Azure Services: Synapse Workspace part 2
Where is it now
Roughly a year ago, I looked at Azure Synapse Workspaces which was still in preview at that time. My observations and conclusion from back then can be found in this post. I called it a ‘diamond in the rough’ which shows a lot of potential but was also lacking in many key ways.
Since Microsoft is continuously improving the Azure services, I thought it was time to take another look at Synapse workspaces and see what has changed. One of the additions is Synapse Link for Cosmos DB which is described in its own section of this post. Same as last year, my focus will be on the Data Lake and Spark subjects rather than the SQL Pools.
Comparison with last year
Given the state of Synapse Workspaces a year ago, a lot has improved:
- Git support for all Synapse artifacts like SQL Scripts, pipelines and notebooks has been added. Synapse users can now safely make mistakes and recover using a repository.
- CI/CD is also supported (see documentation) using the same approach as Data Factory deployment. Basically, this means that the ARM template from source workspace is deployed into a target workspace. However, resources like Spark and SQL pools are not deployed and neither are workspace items like notebooks, SQL scripts, dataflows etc. For deployment of these workspace items, it is possible to use a solution from the DevOps marketplace. Putting everything together to deploy a Synapse Workspace including code is a bit complex and monolithic. It’s not possible to deploy pipelines / items separately.
- Synapse now supports 10 different roles to define what users can do within a workspace. A year ago there were 3 roles which granted a relatively large set of permissions.
- More control over Spark:
- Possible to stop / kill Spark sessions separately but not Spark pools. This is typically good enough as it allows users to manage sessions when Spark breaks down.
- Users can now manage libraries in different ways; and these can be managed within the Synapse workspace. This is easy to do for Python using a Python yml file files. Java libraries (jar files) must be put on Synapse storage first. As far as I know Synapse does not support repositories like Maven, which makes library management (other than Python) still very difficult.
- Spark Session configuration can now be done on Spark Pool or even Spark Session level. This can be done by uploading a text file containing spark configuration, similar to spark-defaults.conf file. It’s even possible to configure a spark session from within a session using code.
At the same time a lot still has to be improved:
- Very limited Spark Pool configuration options compared to Databricks.
- Only one VM type is supported while it would be great to pick different VM types based on workloads (CPU heavy vs Memory heavy vs balanced).
- Only Spark version 2.4 is supported, so not possible to run older versions if needed due to library requirements nor new version such as Spark 3.
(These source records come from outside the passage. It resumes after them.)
[[102 145 122]
 [108 141 119]
 [105 148 130]
 [100 152 137]
 [112 141 120]]
->
[122 141 105]

[[108 110 114 108 116]
 [108 103 113 107 117]
 [120 114 123 124 132]
 [123 132 137 149 153]
 [115 116 113 101 105]]
->
[116 107 123 132 115]

[[100 153 123 134]
 [146 105 142 112]
 [140 114 151 107]
 [141 118 111 145]]
->
[134 142 114 141]

[[135 137]
 [129 144]
 [132 108]
 [114 102]]
->
[137 129]

[[105 113]
 [105 134]
 [120 129]]
->
[113 105]

[[128 129 130 109 112]
 [119 117 136 103 127]]
->
[112 103]

[[128 128 127 127 127]
 [127 128 128 127 128]
 [108 105 123 117 110]
 [128 128 128 128 128]]
->
[127 127 123 128]
---
[[143 141]
 [134 151]
 [154 130]
 [150 134]
 [139 145]
 [134 150]
 [151 133]
 [140 145]
 [141 144]
 [147 138]
 [141 143]
 [151 133]]
->
[[134 151]
 [150 134]
 [134 150]
 [140 145]
 [147 138]
 [151 133]]

[[140 115 124 123 113 120 102 125 112 113 119 131 119]
 [127 140 118 120 131 113 142 140 146 149 137 124 123]
 [137 136 123 124 132 114 121 140 136 148 139 121 123]]
->
[[127 140 118 120 131 113 142 140 146 149 137 124 123]]

[[147 149 112 104 140 154]
 [126 144 106 143 128 113]
 [112 101 113 138 155 148]
 [104 136 141 102 146 130]
 [147 119 101 117 146 153]
 [113 144 122 118 145 116]]
->
[[126 144 106 143 128 113]
 [104 136 141 102 146 130]
 [113 144 122 118 145 116]]

[[128 126 122 125 119]
 [129 126 127 126 125]
 [133 127 131 130 121]
 [128 126 120 122 106]
 [132 132 140 136 144]
 [129 132 129 128 132]
 [130 125 134 130 138]
 [128 131 125 125 125]
 [127 132 131 127 140]
 [136 136 136 133 114]
 [127 123 124 124 121]
 [131 133 130 128 120]]
->
[[129 126 127 126 125]
 [128 126 120 122 106]
 [129 132 129 128 132]
 [128 131 125 125 125]
 [136 136 136 133 114]
 [131 133 130 128 120]]

[[128 113 112 136 135 128 108 126 125 103 118 123 158]
 [122 145 140 123 115 135 124 150 126 136 151 135 113]]
->
[[122 145 140 123 115 135 124 150 126 136 151 135 113]]

[[112 152 136 150 110 147 138 140 143 143 141 114 132 149 146 107]
 [125 143 120 137 112 146 141 135 119 133 121 113 123 146 143 134]
 [113 153 122 153 102 156 108 107 123 111 122 100 123 152 127 149]
 [140 114 108 127 145 105 117 129 120 137 107 146 115 106 131  99]
 [138 121 154 119 151 121 130 135 157 138 153 152 153 118 119 145]]
->
[[125 143 120 137 112 146 141 135 119 133 121 113 123 146 143 134]
 [140 114 108 127 145 105 117 129 120 137 107 146 115 106 131  99]]
---
[[124 126 135 113 132]
 [122 133 122 140 122]
 [121 127 128 122 128]
 [122 137 128 136 122]
 [129 120 124 122 133]
 [127 122 120 128 127]
 [120 124 116 135 129]
 [137 125 130 120 126]
 [136 143 150 134 133]
 [140 131 130 132 124]
 [116 128 132 124 133]]
->
[[122 133 122 140 122]
 [122 137 128 136 122]
 [127 122 120 128 127]
 [137 125 130 120 126]
 [140 131 130 132 124]]

[[127 122 115 117 123 131 145 151 134 124 115 117 127 138]
 [125 116 115 132 146 139 113 121 137 129 122 125 134 135]
 [127 116 122 148 141 117 128 134 120 125 136 129 130 128]
 [125 119 114 131 144 139 115 120 139 128 121 125 134 131]
 [129 121 117 117 120 131 148 146 131 120 115 120 129 138]]
->
[[125 116 115 132 146 139 113 121 137 129 122 125 134 135]
 [125 119 114 131 144 139 115 120 139 128 121 125 134 131]]

[[131 122 123 137]
 [112 141 130 149]
 [145 116 129 136]
 [117 136 146 148]
 [112 142 131 138]
 [126 126 131 143]
 [142 126 124 113]]
->
[[112 141 130 149]
 [117 136 146 148]
 [126 126 131 143]]

[[143 138]
 [148 121]
 [107 134]
 [134 116]
 [104 127]
 [113 137]
 [146 137]]
->
[[148 121]
 [134 116]
 [113 137]]

[[129 146 127 136 104 145 110]
 [135 136 152 111 112 112 144]
 [122 136 104 114 131 113 132]
 [151 142 140 120 119 115 125]]
->
[[135 136 152 111 112 112 144]
 [151 142 140 120 119 115 125]]

[[148 150 105 104 106 114 111 105]
 [117 139 133 122 111 139 138 132]]
->
[[117 139 133 122 111 139 138 132]]

[[121 126 126 143 125 132 126]
 [130 133 135 144 131 129 117]
 [129 136 123 133 131 137 124]
 [127 128 139 125 124 136 131]
 [126 133 133 116 129 123 126]
 [133 127 122 134 130 125 149]
 [129 128 129 135 124 121 123]
 [124 126 130 114 128 122 120]
 [127 125 128 150 131 134 119]
 [132 130 126 120 120 138 143]
 [129 130 128 127 123 133 124]
 [125 126 119 106 128 142 133]]
->
[[130 133 135 144 131 129 117]
 [127 128 139 125 124 136 131]
 [133 127 122 134 130 125 149]
 [124 126 130 114 128 122 120]
 [132 130 126 120 120 138 143]
 [125 126 119 106 128 142 133]]

[[117 129 115]
 [121 147 109]
 [121 155 111]
 [118 121 148]
 [119 114 122]
 [107 124 143]
 [150 105 125]
 [147 145 145]
 [134 102 118]]
->
[[121 147 109]
 [118 121 148]
 [107 124 143]
 [147 145 145]]

[[121 138 116]
 [154 108 140]
 [108 127 105]
 [116 125 108]
 [137 116 111]
 [128 120 148]
 [126 146 141]
 [128 109 148]
 [151 134 135]]
->
[[154 108 140]
 [116 125 108]
 [128 120 148]
 [128 109 148]]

- Minimum of 3 nodes, which can be on the heavy side for small data and simple exploration. Databricks supports a single node option (driver and worker in one) which is perfect for the small work often needed.
- Still unable to ALTER TABLE / MSCK REPAIR Spark tables which is vital when data is altered outside of Spark.
- SQL on demand, now called Serverless SQL, is largely unchanged. It supports Parquet and CSV files but not yet VIEW’s nor Delta format. A ‘workaround’ to query Delta using manifest files is described here but is pretty cumbersome and I would not use it for production.
The SQL Side
Unlike last year, I wanted to take a better look at Serverless SQL with the new ‘Synapse Link for Cosmos DB’ feature and SQL Pools to see what has changed there. There’s quite a lot to mention!
Synapse ‘SQL-on-demand’ has been rebranded to ‘Serverless SQL’ but is largely unchanged. It allows execution of SQL SELECT on data stored on Azure blob or data lake storage. Databases and tables can be created via SQL scripts or Spark notebooks. When using Spark, any table defined which uses CSV or Parquet as storage is automatically synced with Serverless SQL. From my perspective it would be a real improvement if other popular formats like AVRO and Delta are supported as well.
From a functional perspective it is pretty clear what Serverless SQL provides, but I was also interested in the actual performance and benchmarked Serverless SQL performance against a single node Databricks cluster (4cores, 32gb mem) with Delta caching enabled. The dataset contained 988 million records, 131 files, and was ~14GB in size. It was a vacuumed Delta dataset, so both Serverless SQL and Databricks could query it and Databricks could use its Delta optimizations. On more complex queries Databricks clearly outperforms Serverless SQL, especially when the Delta cache is used. Having the data cached locally on SSD has its benefits!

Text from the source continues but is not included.